I have a Champion 4 core 228221; radiator that has performed well in my new 416 stroker small block. I've put 3458 miles on the motor in 1 ½ years and driven a few times 80 miles @3700rpm to/from Willow Springs Raceway racing 60 laps/150 miles going about 130 mph @ 5800 rpm on straights. Radiator looks great inside, no rust, and no measured electrolysis. I run distilled water and Justice Brothers Radiator Cooler (RC/22P) and Justice Brothers Cooling System Protector ( CSP/1P). No major cooling problems, but I don't run a fan shroud.
Once in 88 degree heat I got stuck in road construction barely moving for 20 minutes. Motor got up to 215 degrees. The fan by itself just could not pull enough air without the car moving. Time for a shroud.
When we first built the motor, the Champion upper radiator hose mounted way too close to the center and hit my 5 blade MP fan kit. So I cut off each blade of a 5 blade and made a fan. The car still performed pretty darn good with a skimpy looking fan and no shroud. I run the short Jaguar fan clutch (Hayden #2765) because of the thick radiator and 70-up taller aluminum water pump.
The upper hose inlet tube had to be moved outward to fit any fan shroud. Radiator Works in Northridge, Ca did that and added a aluminum tab on top to help attach a shroud.
The factory 68-69 and 70-72 V-8 shrouds needed cutting to end up with a marginal shroud. So I traded some parts with Troy and he said he'd make me a shroud if I helped.
Here's the pictures that tell the story.
That aluminum angle is 1/16" thick and 3/4" by 1/2". 48" long piece. The 20 gauge aluminum sheet was $21.75 for a 24" x 48" piece.
We put these on the existing Champion holes. But the aluminum was too thick for them even after I bent them out some. So we thinned the aluminum out some and also made the shroud end rails fit more flush.
When the radiator was still in the car I marked the centerline of the water pump translated to the radiator itself. This way we would know where to start the center of the fan shroud opening later. I also had the upper shroud tab welded onto the radiator along this centerline.
We added foam to make a tight seal and to protect the shroud from rubbing into the radiator tubes/fins.
Side rail angles not installed yet.
The optimum hole diameter for shroud take the fan diameter and add 10% of the fan diameter. So for my 16" fan I added 1.6" to 16" and cut my hole at 17.6".
The optimum depth of the shroud is when the pitch of the fan blades are showing 1/2 in and 1/2 out of the shroud.

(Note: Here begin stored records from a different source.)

Each row of a before or after table is a point. The points were changed in one or more steps. Then noise was added and the rows were shuffled. The steps act on how far a point lies along the listed directions, d1 being the first. What was done? A step turns or swaps two directions, mirrors them in a line or flattens them onto one, adds a multiple of one to another, or multiplies one. Angles are multiples of 10 degrees, from the lower direction toward the higher: turns from -170 to 170, lines from 10 to 170 but not 90. Use the fewest steps. Two steps may share a direction if one is a turn and the other turns, adds or multiplies; they go together, in the order done. Otherwise the lowest direction goes first.

Directions:
(1): [43  4 28]
(2): [  2 -51   3]
(3): [ 28  -2 -43]
Before (10 x 3):
[[ 36  24  37]
 [ 34  12   4]
 [  5   7 -20]
 [-13  -6  26]
 [ -6   1  34]
 [ 13   9  23]
 [  3 -22  20]
 [ 27   5  -4]
 [ -9  -7   4]
 [-21   7   9]]
After:
[[  8 -37 -50]
 [-47   8  19]
 [-51   5  67]
 [-35 -27  22]
 [-20   8  57]
 [ 13 -22 -53]
 [ 41  -2 -42]
 [-11  12  20]
 [-49 -58  12]
 [-65 -10  71]]
Steps: multiply d1 by 1.3; turn d1 and d2 by 140 degrees; multiply d3 by 3

Directions:
(1): [-11   0  19 -37  47  35]
(2): [ 62   2 -19 -28 -10  13]
(3): [ 11  23  58 -19 -14 -28]
(4): [ -8  69 -22   2   3   7]
Before:
[[-39 -49 -45  41  17   7]
 [-21 -41 -49  42  -2  13]
 [ -3 -37  37 -42  16   7]
 [-25 -34 -21  17  20  17]
 [-18  38 -16   0   6   8]
 [-11 -59  48 -25 -10  -1]
 [  1 -46  47 -22  36  13]
 [ 16  34 -16  11 -27   8]
 [ -6  -8 -21  22  31  16]
 [-37 -21 -20   9  14  -2]
 [-32  21 -35  36  -1   6]
 [-22 -42  63 -17   0  -7]
 [ 16 -72  41 -21   4   2]
 [  2 -64  58   2  21 -10]]
After (14 x 6):
[[-26 -31 -20  19  18  12]
 [-32  17 -45  42  -4   9]
 [ -7 -30  50 -43  14  -1]
 [-22 -34  75 -19  -8 -16]
 [-11 -55  67 -30 -14  -7]
 [-17 -37 -48  38  -6  10]
 [  1 -57  79  -2  15 -23]
 [-22  31 -26   5   7  12]
 [ -9 -12 -21  25  29  15]
 [ 17 -62  63 -23   0  -7]
 [ 16  31 -25   6 -21  16]
 [ -7 -44  61 -24  31   4]
 [-37 -47 -41  42   8   1]
 [-35 -18 -18  13  10  -4]]
Steps: turn d1 and d2 by -10 degrees; add -0.3 times d4 to d3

That info came from a past employee of a large automobile and industrial radiator manufacture explained to me the design of a fan shroud.
Troy cut the hole with a handheld jigsaw. The tape is so the aluminum doesn't get all scratched up from the jigsaw bouncing on it. I have a little hand held notcher. Neat, but would have taken me forever to cut something this large.
Here's the detail of the foam on the bottom of the shroud.
I wanted a durable finish on the shroud that didn't need the maintenance of bare aluminum. So I painted it VHT wrinkle paint baked in an oven. I can run my fingernail against this paint enough to file it and it will not scratch.
The fan for my system is very small. Like I said before it's a MP 5 blade fan cut down 1" so it would clear the inlet tube and be lower than the top of the radiator (don't cut my fingers off). This was done 1 1/2 years and 3458 miles ago.
The 1" cut really takes a lot of meat off the fan. Five 1" cuts stacked on the right next to the C-clamp pictured below. I'm really shocked it cooled so well without the fan shroud. I guess I could say it's low drag for increased horsepower.
Here's the anorexic looking fan mocked up with freshly painted shroud.
This shows the idea of the fan blade being 1/2 in and 1/2 out of the shroud
Here's a picture of the fan shroud installed.
The JAZ over flow bottle on the right has a valve so you can drain it when and where you want. Not that its ever had anything overflow into it of significance.
I refilled the radiator with distilled water and Justice Brothers Radiator Cooler (RC/22P) and Justice Brothers Cooling System Protector ( CSP/1P) to give me the best cooling and resistance to electrolysis.
So I got it all together and tested it. It was 92 degrees in my garage when I started it up.
I figure if I went this far, I was really going to test it. I've been a S-O-B to this car for 19 years, why should I stop now ....
I let it idle for 25 minutes not moving it an inch in the garage!
The front of the car was 1 1/2 ft from my washer and dryer. So no wind to help it. Even with an open garage door, after 25 minutes my eyes would tear up if I stayed in there too long and the car raised the temp in the whole garage to 98 degrees.
1) After 10 minutes idling, temp measured on heat gun was 160 deg. at the temp sender.
2) After 25 minutes idling, temp measured on heat gun was only 203 deg. at the temp sender. Turned it off and no boilover whatsoever. I didn't think that was bad given the extreme abuse. It was a fricken nauseous sauna in there.
I think it did really well for such an extreme test!